Hurd on flying visit to Tokyo: Courtesy call to shore up sagging 'special relationship' with Britain

REMEMBER Japan, the country Margaret Thatcher lionised as embodying the economic future of the world? The British government does not. Douglas Hurd, the Foreign Secretary, who arrived in Japan yesterday, will have trouble even remembering the names of his Japanese hosts. In an age when Cabinet ministers commute regularly to Washington and European capitals, Britain's senior diplomat has not been in Tokyo for nearly three years.

It is not just the Foreign Office that ignores the world's second largest economy and one of the most dynamic investors in the United Kingdom: the last British prime minister to visit was Mrs Thatcher in September 1989. John Major has said he wants to make Britain a 'paradise' for Japanese investors, but has shown little interest in anything Japanese beyond the country's money.

Britain's much-touted 'special relationship' with Japan is looking decidedly thin. The two island nations with royal families, a parallel sense of decorum and fierce feelings of independence, have been called natural partners, but the relationship is not coming easily at the moment. The British Embassy in Tokyo is embarrassed by London's lack of interest in Japan but, faced with the power of the China lobby in the Foreign Office, it has little choice but to suffer in a state of bureaucratic oblivion.

Even Mr Hurd's visit is only semi- serious. It is built around a trip to Indonesia, where he is to see the temple of Borobodur near Jogjakarta, and South Korea, where his wife has been invited by a private company to launch a ship. Japan has been squeezed in between these two venues almost as an afterthought, and the Foreign Secretary will spend only one night in Tokyo.

This casual treatment of a country with a gross national product three times larger than Britain's contrasts sharply with the ideas expressed in an interview in London given by Mr Hurd to the Japanese news agency Kyodo, before he left for Asia. He called for Japanese involvement in a whole range of international issues. 'Japan is playing almost month by month an increasing role in international affairs,' he said, adding 'the world needs Japan.'

Japan itself is keen to get away from the stereotype of cheque-book diplomacy and play a more active role in world affairs. Its ultimate foreign policy goal is to win a permanent seat on the United Nations Security Council. The most tangible step so far was the decision last year to send peace-keeping troops to Cambodia, the first overseas dispatch of Japanese military personnel since the Second World War.

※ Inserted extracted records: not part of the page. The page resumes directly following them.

Below is a small trained network, with its code and all its weights. Each question gives an input and a target symbol and asks what happens when units are switched off, that is, made to give their printed mean instead of their output.

import numpy as np


def w(rows, s, z=0):
    codes = np.array(rows[::2]) - 128.0
    scale = np.full(codes.shape[1], s)
    scale[-1] = z or s
    return codes * scale


def f(y):
    return y / 2 * (1 + np.tanh(0.7978845608 * (y + 0.044715 * y**3)))


def softmax(a):
    e = np.exp(a - a.max(-1, keepdims=True))
    return e / e.sum(-1, keepdims=True)


def log_softmax(a):
    a = a - a.max(-1, keepdims=True)
    return a - np.log(np.exp(a).sum(-1, keepdims=True))


def net(x, mask):
    ids = ['βγδεηλμξπσφ'.index(c) for c in x.split()]
    T = len(ids)
    res = E[ids] + P[:T]
    u = 0
    for l in range(2):
        r = res
        for j in range(3):
            rows = slice(3 * j, 3 * j + 3)
            q, k, v = (r @ M[l][rows].T for M in (Q, K, V))
            z = softmax(np.where(np.tri(T) > 0, q @ k.T / 3**0.5, -1e9)) @ v
            o = O[l][rows]
            res = res + np.where(mask[u + j], z, o[:, -1]) @ o[:, :-1]
        u += 3
        y = f(res @ A[l][:, :-1].T + A[l][:, -1])
        res = res + np.where(mask[u : u + 4], y, B[l][:, -1]) @ B[l][:, :-1]
        u += 4
    return log_softmax(res[-1] @ U[:, :-1].T + U[:, -1])


Q, K, V, O, A, B = {}, {}, {}, {}, {}, {}
E = w([
[151,204,65,137,134],'β',
[198,8,45,223,188],'γ',
[58,158,171,187,170],'δ',
[131,251,131,195,163],'ε',
[133,180,164,224,122],'η',
[245,169,153,194,114],'λ',
[202,190,127,5,160],'μ',
[139,39,234,124,149],'ξ',
[87,199,43,61,32],'π',
[14,228,43,104,190],'σ',
[145,63,85,191,47],'φ',
],0.015)
P = w([
[67,107,102,94,131],'0',
[59,168,116,116,132],'1',
[81,165,140,128,133],'2',
[98,157,163,141,137],'3',
[98,143,175,140,141],'4',
[119,134,203,149,142],'5',
[119,119,217,152,137],'6',
[136,118,234,155,142],'7',
[141,119,229,156,143],'8',
[144,113,235,159,145],'9',
[157,102,255,157,148],'10',
],0.0037)
Q[0] = w([
[89,104,122,233,166],'0.h1',
[67,124,70,55,38],'0.h1',
[75,166,88,158,151],'0.h1',
[127,144,29,209,46],'0.h2',
[59,207,43,100,215],'0.h2',
[19,93,2,131,52],'0.h2',
[102,159,159,157,247],'0.h3',
[93,118,51,61,73],'0.h3',
[92,178,58,21,63],'0.h3',
],0.0092)
K[0] = w([
[129,165,162,72,131],'0.h1',
[89,163,138,195,86],'0.h1',
[84,146,76,90,132],'0.h1',
[123,142,111,203,62],'0.h2',
[93,219,152,69,91],'0.h2',
[81,128,138,133,64],'0.h2',
[88,148,129,195,245],'0.h3',
[83,189,82,41,52],'0.h3',
[101,213,141,18,99],'0.h3',
],0.011)
V[0] = w([
[227,88,86,125,216],'0.h1',
[72,80,120,185,99],'0.h1',
[76,154,102,220,101],'0.h1',
[143,95,156,72,161],'0.h2',
[81,138,56,121,171],'0.h2',
[132,161,237,37,160],'0.h2',
[127,40,1,160,166],'0.h3',
[112,139,128,29,58],'0.h3',
[102,152,87,107,242],'0.h3',
],0.007)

But while many constraints to a more open Japanese role come from within the country's own political and bureaucratic system, it does not help that foreign countries refuse to take Tokyo more seriously.

Mr Hurd is to meet Kiichi Miyazawa, the Prime Minister, today. Yesterday a planned meeting with the Foreign Minister, Michio Watanabe, was cancelled, and hours later it was announced that Mr Watanabe was resigning his post for medical reasons.

Mr Watanabe has been commuting to work from hospital for some time. He is widely believed to be suffering from cancer, although no official announcement has been made in a country where mention of the disease is taboo. Kabun Muto, 66, a former farm and trade minister, is to take over as foreign minister.